Но из всего этого отнюдь, конечно, не следует, что министерство народного просвещения было право в своей упорной заботе о том, чтобы русский народ как можно медленнее продвигался по путям просвещения. Ведь болезни, страдания и смерть тоже самым тесным образом связаны с религиозной жизнью человечества (быть может, безбожность современной западноевропейской жизни, в особенности в протестантских странах, ни в чем не выражается с такою очевидностью, как в том, что люди начинают думать о смерти лишь с температурой в 40° и что покойников перевозят в часовни и из часовен на кладбище в автомобилях, мало чем отличающихся от машин больших торговых фирм), но от осознания этой связи очень, конечно, далеко до оправдания борьбы с медициной.

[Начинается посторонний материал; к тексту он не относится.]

cols: D F W U
(55): [ -8 -23   4  -7]
(104): [ -8 -23   1  12]
(91): [-55 -23 -23   2]
(83): [-24   4   4  -7]
(32): [-55  13   6  -9]
where: [12] | (104), 4
tags:
[-54] -> j176
[-55] -> j672
[-56] -> j513
[-24] -> j552
[6] -> j487
[-25] -> j408
[7] -> j196
join (32) 1:  | j672
col: [  1 -23   4   6] | W
q: [-24   4   4  -7] | (83)
common (104) (91):  | [-23]
where: [-24] | (83), 1

cols: L N H S V R Z E M
(192): [-33 -29  37 -25  34  31  34 -31 -17]
(198): [-37 -34  41 -30  33  32  44 -34 -20]
(12): [-35 -29  40 -34  30  33  41 -34 -19]
(103): [-34 -30  37 -29  33  32  38 -32 -19]
(78): [-33 -29  37 -25  34  31 -31 -31 -17]
(189): [ 33 -29  37 -25  34  31  34 -31 -17]
(26): [-35 -23  39 -34  26  35  40 -32  32]
(42): [-34 -32  37 -21  31  29  37 -34 -19]
(193): [ 38  39 -33  36 -27 -25 -33  36  21]
(69): [-37 -32  37 -33  29  33  47 -34 -21]
(166): [ 38  35 -39  36 -24 -27 -30  33  10]
common (192) (12):  | [-29]
common (69) (166):  | [33]
col: [-33 -37 -35 -34 -33  33 -35 -34  38 -37] | L

cols: G J K C X Q B P A
(150): [ 18  27  33  34  23  28  10 -14 -19]
(149): [ 14  25  17  -9 -16  -7 -39  -6  25]
(147): [ -5  11  -3   8  19   9   2 -15  -2]
(98): [-3 47 25 -5  5  6 -9 -2 -4]
(102): [-3 47 25 -5  5 -8 -4 50 11]
(54): [ 14  25  17  -8 -16  -7 -39  -6   8]
(164): [ 35   8  -2   1 -23 -17  36 -15  14]
common (54) (98):  | [25]
where: [-19] | (150), 9

cols: Folur duriv dez moza ler
(70): [ -8   7   4   9 -12]
(48): [-48  14  11  -3 -24]
(24): [ 7 -6  7 -9  3]
(8): [-8 14 -5 12 -5]
(18): [-48  14  31  -8 -25]
(143): [-15  -1 -15  11 -17]
(82): [ -3  18 -11  25   2]
(90): [-49  31  26  15  31]
tags:
[16] -> j645
[-9] -> j669
[-3] -> j636
[11] -> j62
[-10] -> j750
[9] -> j165
[12] -> j732
[15] -> j507
join (90) 4:  | j507
count (90): [31] | 2
count (143): [-15] | 2

cols: lutat Bupug lofo Tumap ruber dol reli mim fosep
(114): [-16 -35 -27 -26  11 -23 -14 -30  25]
(154): [ -4  17  16   1 -13  -4  21  12  -4]
(71): [-29 -35 -26 -27  19 -26 -12 -29  34]
(116): [ 32  47  36  30 -22  36  27  40  50]
(146): [-5 15  2 -7 -9 26 50 13 -8]
(176): [ 45  24  29  19 -24  25   3  27 -40]
(134): [-37 -25 -25 -28  19 -16  11 -24  35]
(175): [ 36  44  38  37 -18  25   3  35 -31]
(19): [-37 -25 -25 -28  19 -16 -22 -24  35]
(190): [ 40  44  38  28 -31  34  27  38 -41]
(57): [-35 -17 -29  -9  39 -15 -30 -20  35]
(171): [  0 -28 -12 -30  -9  -8   9 -13   0]
col: [ 40 -35   0] | lutat
common (146) (116):  | [50]
count (71): [-35] | 1

cols: bani Tivef Busi razel dipi
(15): [  6 -10 -11  -7 -51]
(27): [  5 -15 -41   6  33]
(45): [-12  -4 -41 -32 -46]
(110): [  5  -4 -14 -16 -15]
(41): [-10 -31 -14  11  -2]
tags:
[-12] -> j493
[-4] -> j531
[-11] -> j861
[-30] -> j791
[-9] -> j853
[-31] -> j688
[-10] -> j930
join (15) 2:  | j930
where: [-16] | (110), 4
col: [-14 -14] | Busi
q: [  5  -4 -14 -16 -15] | (110)

cols: nilu Runud Rit zolir Dap
(61): [ 19 -38  29  -8 -25]
(5): [-1 52 52 52 52]
(179): [11 -1  1 10  7]
(33): [  9 -46  44  18 -40]
(112): [11 -1  1  4  8]
(25): [ 26 -22  12   3  -6]
(139): [-1 11  6 13 -6]
(107): [21 -1  8  5  4]
(30): [ 26 -22   5   3  -6]
common (139) (107):  | [-1]
common (139) (5):  | [-1]
col: [ 52  -1 -46  -1 -22] | Runud
where: [-38] | (61), 2
count (5): [51] | 0
col: [11  9 11 26 -1 21] | nilu

cols: von ros muz mezo nezi Vepef
(124): [ 44 -41  41  12  14  25]
(64): [-39  31 -11  24  -3 -11]
(138): [ 40  14  -6 -12   6  31]
(88): [-17 -37  34   5  31 -38]
(10): [ 20 -54  18  30  -8 -40]
col: [-11  31] | Vepef
common (64) (138):  | [31]
where: [-39] | (64), 1
where: [24] | (64), 4

cols: rabip Kop vit palil sikav Zet ran buk Lono pum
(99): [ -3   2  34 -37   2  -8  -2 -24  40 -21]
(128): [ -3  34  42 -37   2  -8  -2 -24  14 -21]
(23): [  2  42  51 -22  33  43   1 -42   3 -36]
where: [33] | (23), 5
common (99) (23):  | [2]
where: [3] | (23), 9
tags:
[3] -> j529
[-8] -> j153
[14] -> j256
[39] -> j680
[41] -> j233
[2] -> j283
[40] -> j589
join (99) 9:  | j589
q: [ -3  34  42 -37   2  -8  -2 -24  14 -21] | (128)
common (23) (99):  | [2]
q: [  2  42  51 -22  33  43   1 -42   3 -36] | (23)

cols: rigi vofom luk Kolu fata nel sim zelog
(113): [ 35 -35 -35 -35  36  36  36  36]
(141): [-19 -48  -5   7 -31   7  19  31]
(129): [ 22 -34 -58  21   2  45  10  24]
(43): [-19 -48  -5   7  44   7  19  31]
(44): [-21   2 -12  -3  26  28 -13 -18]
(16): [-19   6  -5 -40 -31   7  19  31]
where: [-3] | (44), 4
count (113): [36] | 4

cols: Ziga bolog semud nit surez
(165): [-12  16 -23   5  -7]
(37): [-28   1 -28  38  19]
(177): [-12   0  17  27 -19]
(105): [-17  23  12  12 -28]
(81): [-6  5  5 -5 25]
(80): [ 19  44  12 -18  15]
(38): [-17  -3  12  12 -28]
(142): [-11  -8 -11  -9  -9]
(196): [-15   9  -8  32  -7]
(169): [ 23  -9 -26  -8  23]
col: [  5  38  27  12  -5 -18  12  -9] | nit
count (142): [-9] | 2
col: [ 19 -19 -28  25  15 -28  -9  -7  23] | surez
where: [-18] | (80), 4
Table of tags by key:
[-28] -> j625
[-3] -> j695
[24] -> j416
[25] -> j671
[-29] -> j127
join (38) 5:  | j625
col: [12 -5] | nit

cols: lam doza bopi zik Kivaz mer mamen keta muf vife
(120): [-33  -2   6  -8  15 -12  38  19 -40  -5]
(51): [ 35 -30   7  -2 -23  25  -2 -43  10 -15]
(108): [ 29  27  29 -10 -37  16  -5 -45  17   0]
(148): [ 38  40   6  -4 -45  29 -23  -5  -4   8]
(115): [ 41  42 -21 -23 -21  20  -6 -13  -5  38]
(4): [-28 -50 -12  56  16  -6 -10  13 -26 -11]
(156): [-33  -2   6  -8  15 -12  38  19  34  19]
(174): [ -3  -7 -34  -1  -4  -8 -35   4 -14  13]
col: [-2 -5] | mamen
common (174) (148):  | [-4]
where: [-30] | (51), 2
count (156): [34] | 1
key -> tag
[-39] -> j38
[10] -> j773
[34] -> j309
[-33] -> j103
[17] -> j626
[-40] -> j360
[-25] -> j300
[-26] -> j692
join (120) 9:  | j360
col: [ -4 -23  56  -8  -1] | zik
common (108) (120):  | [-5]

cols: Moke fuv sinep rokon gire Gasu
(122): [ 30 -29 -15 -19  51  50]
(34): [ 41 -34 -24 -15  50  51]
(11): [ 30 -29 -15 -19  51  37]
q: [ 41 -34 -24 -15  50  51] | (34)
col: [-15 -24] | sinep

cols: sivos finef Vofal siv fube Podi pegat vof
(21): [-16  16   8 -28 -17  -1  -9  -2]
(191): [-6  5 -3 -8 -5  7 -8  7]
(47): [-20 -18   8 -27  -7   2 -11   1]
(63): [ 21 -22 -44  -3 -23 -10  18 -21]
(76): [ 24 -24 -23  21 -10 -14  19 -13]
(40): [-12  12   0 -18   0  10  -5   9]
(155): [-13  15  37   6  13  24 -22  19]
(13): [-15  17  33  -7  22  24 -29  25]
(162): [-14   8  -4 -14  -1  -7   1   0]
(132): [ -2   6  20   7  17  20 -21  19]
(59): [ 14 -16 -17  11 -17   0  -2 -11]
(65): [ 21 -29 -15  27   3 -10  11  -4]
where: [-27] | (47), 4
q: [-15  17  33  -7  22  24 -29  25] | (13)
q: [-13  15  37   6  13  24 -22  19] | (155)

cols: Disin vavuf belef letus nodud gefe dizo
(121): [-15  20  20  -8 -13 -15  -7]
(153): [ -4  10   9  -4 -14  45   8]
(89): [ 13  -6 -15 -13  -3 -14   6]
(152): [-22  26  29 -13 -21 -25  -9]
(50): [  5 -29 -18   4  26  29  -2]
(87): [-12  26  24 -11 -19 -27  -6]
(92): [  6 -31 -21   5  29  31  -2]
(119): [ -1 -17 -11   3 -14 -16   3]
(66): [ 3 -2 -1 -1  1 -1  0]
(208): [ -3 -26 -10   3  20  25  -5]
(207): [ -3 -26 -10  -1  20  21  -3]
col: [ -4 -13 -13   4] | letus
q: [ -3 -26 -10  -1  20  21  -3] | (207)
col: [-15  -4  13 -22   5 -12   6] | Disin
common (119) (208):  | [3]
key -> tag
[-22] -> j162
[-21] -> j71
[-2] -> j54
[-10] -> j516
[-11] -> j842
[-1] -> j456
join (92) 3:  | j71
common (207) (89):  | [-3]
col: [-22   5 -12] | Disin

cols: kines ral fifeg raf Fulip
(111): [ 10   3 -12 -11   1]
(158): [-12  55  -1 -28  -6]
(96): [  6 -14   2 -15  -2]
(31): [ 7  7 17 10  9]
(117): [  2  37   3 -36  -7]
(172): [  6 -14  -6 -11   3]
(86): [ 10   3 -12 -11 -19]
(135): [  6 -14  -6 -12  17]
common (135) (31):  | [17]
common (111) (117):  | [3]

cols: ser zor Vova Dazi ragat Zesam bof dus
(6): [  4   7  24  11   6   7  -1 -13]
(52): [ 6  6 -5  1  6 22 -1 -5]
(97): [  6  -5  27   1  -2 -18   6  13]
q: [  4   7  24  11   6   7  -1 -13] | (6)
col: [ 6 -2] | ragat
count (52): [6] | 3
q: [ 6  6 -5  1  6 22 -1 -5] | (52)

cols: badok zeko vuzu gimeg butor
(68): [ -6 -60 -11 -10 -11]
(72): [-11 -60 -11  54 -11]
(94): [-57   7  60  32 -11]
col: [-60   7] | zeko
common (94) (72):  | [-11]
col: [-11  60] | vuzu
count (72): [-11] | 3
key -> tag
[7] -> j357
[32] -> j830
[-60] -> j364
join (94) 2:  | j357
count (72): [54] | 1
q: [-57   7  60  32 -11] | (94)

cols: rup gar dib vema Zari Fola bamap ronoz
(168): [  0  11   2   2   2  -9 -18  21]
(2): [-16  18 -31  27   5  32 -20   5]
(74): [ 16  -5  28 -29  -2  -6   2  -2]
(151): [-34  44  25 -25 -29  35   9 -28]
(137): [ 15 -27  32 -28 -23  -7  23 -14]
(101): [ 15 -20 -20  15  15 -20 -19  24]
(75): [ -9  11  54 -55  -7 -13  -6   1]
(187): [-17 -19  11 -24   0  26  41 -39]
(95): [ 20 -44   1 -37 -15 -15  24 -17]
where: [-27] | (137), 2
count (101): [-20] | 3
where: [35] | (151), 6
count (168): [2] | 3

cols: rorid gedi Tusit momit Tuvut diz Rulos Mudi Nes laz
(159): [  8  15  17  -2 -20  13  33  14  17  17]
(58): [ 18   6  19 -13 -25  33  52  11  24   5]
(67): [  2  -9 -15  10  23 -24 -44  -6 -14 -10]
(62): [-27  -9 -15  10  23 -24 -44  -6 -14 -10]
(140): [ 27 -20 -17   5  14  -9 -21 -10   5 -26]
(85): [ 14   8  18  -4 -18  19  37  21   6  17]
(29): [-1  0  4 -4  0 -8  5  8 10 -7]
(9): [-11 -15 -19  18  34 -40 -53  -4 -12 -13]
(178): [ 14   8  18  -4 -18  19  37  10  16  -8]
where: [27] | (140), 1
q: [  8  15  17  -2 -20  13  33  14  17  17] | (159)
q: [-1  0  4 -4  0 -8  5  8 10 -7] | (29)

Входить глубже в эту сложную проблематику и подробно исследовать вопрос о том, какие пути были открыты царскому правительству для насаждения в России просвещения не враждебного вере, но встречного ей, — я не могу. Для меня важно лишь отметить, что русский народ был вплоть до революции огражден от влияния культуры не только исторически сложившимся убожеством своих хозяйственных форм, но сверх того еще и просветительной политикой власти, стремившейся по своим корыстно-династическим соображениям держать Россию в темноте.
Если ко всем этим мыслям прибавить ещё одно размышление; если отчетливо представить себе, что Россия накануне революции была, быть может, больше чем когда-либо сплошь народной, сплошь мужицкой Россией, социальной равниной, среди которой некогда властные древние дворянские роды подобно старым дубам догнивали на корне; если отчетливо представить себе, что роль отсутствующего в России пролетариата исполняли мужики, что поинтеллигентнее, а буржуазия, только еще слагаясь из недавних Тит Титычей и Африкан Савичей, самодуров и англоманов, и не представляла собой настоящей политической силы, шла в последнем счете на поводу у обречённого гибели дворянства, — то станет совершенно ясным, какую решающую роль в революции должно было сыграть культурно никак не воспитанное, культурно бесформенное, с одной стороны, убогое, а с другой — определённо религиозное мужичье сознание.
Как в душе русского пейзажа, так и в пейзаже русской души тема убогих форм теснейшим образом связана с темою божественной неоформленности. Темнота, некультурность, необразованность русского народа, безусловно, спасли его от того полу-просвещения, которое в Западной Европе встало между народом и верою, задержали процесс обездушенья жизни и расцерковления народного сознания. В известном смысле потому не только возможно, но и верно утверждение, что темнота русского простого человека как явление внутри церковной жизни, скорее культура, чем некультурность. Если культура — целостность миросозерцания и вытекающее из нее единство жизненного стиля, то не подлежит, конечно, никакому сомнению, что крепко веровавший, по старине живший, только чувствовавший традиционный чин жизни и всегда знавший, что пристойно и что непристойно, старый русский дореволюционный хлебороб-хозяин был высококультурным человеком в самом подлинном и строгом смысле этого слова.
Но, конечно, всякая культурная нерасчлененность, формальная невозделанность, научная, художественная и правовая неоформленность сознания способны пребывать культурой лишь внутри подлинно верующей души. Падение веры неизбежно превращает не дифференцированную целостность народного сознания из явления прикровенной культуры в явление откровенного варварства. Как убогость форм русского пейзажа формально прекрасна, благословенна, тиха лишь в охвате уходящих в бесконечность — в географическую вечность — горизонтов, так и формальная убогость русского народного сознания культурно значительна лишь в оформлении религиозным горизонтом веры.
Всякий добрый европеец, не верующий в Бога, далеко ещё не безбожный человек; в нем в той или иной степени, в том или другом ущерблении всегда или почти всегда жива вера: вера в нравственность, в право, в культуру, в науку, во все ризы отрицаемого им Божества. Народная же Россия всем этим верованиям всегда была чужда. Никогда не верила она ни в науку, ни в право, а всегда только в Бога, в нагого, нс облачённого Бога.
Революция — и в этом её последний, метафизический смысл — была мгновенным падением, внезапным, хотя и многими процессами подготовленным крушением народной веры. Некультурность же, нерасчлененность, неоформленность народного сознания не позволила задержаться на вере в «ризы». Вера в нагого Бога сразу, почти без перехода, как плюс бесконечность на минус бесконечность, перешла в голое циническое безбожие.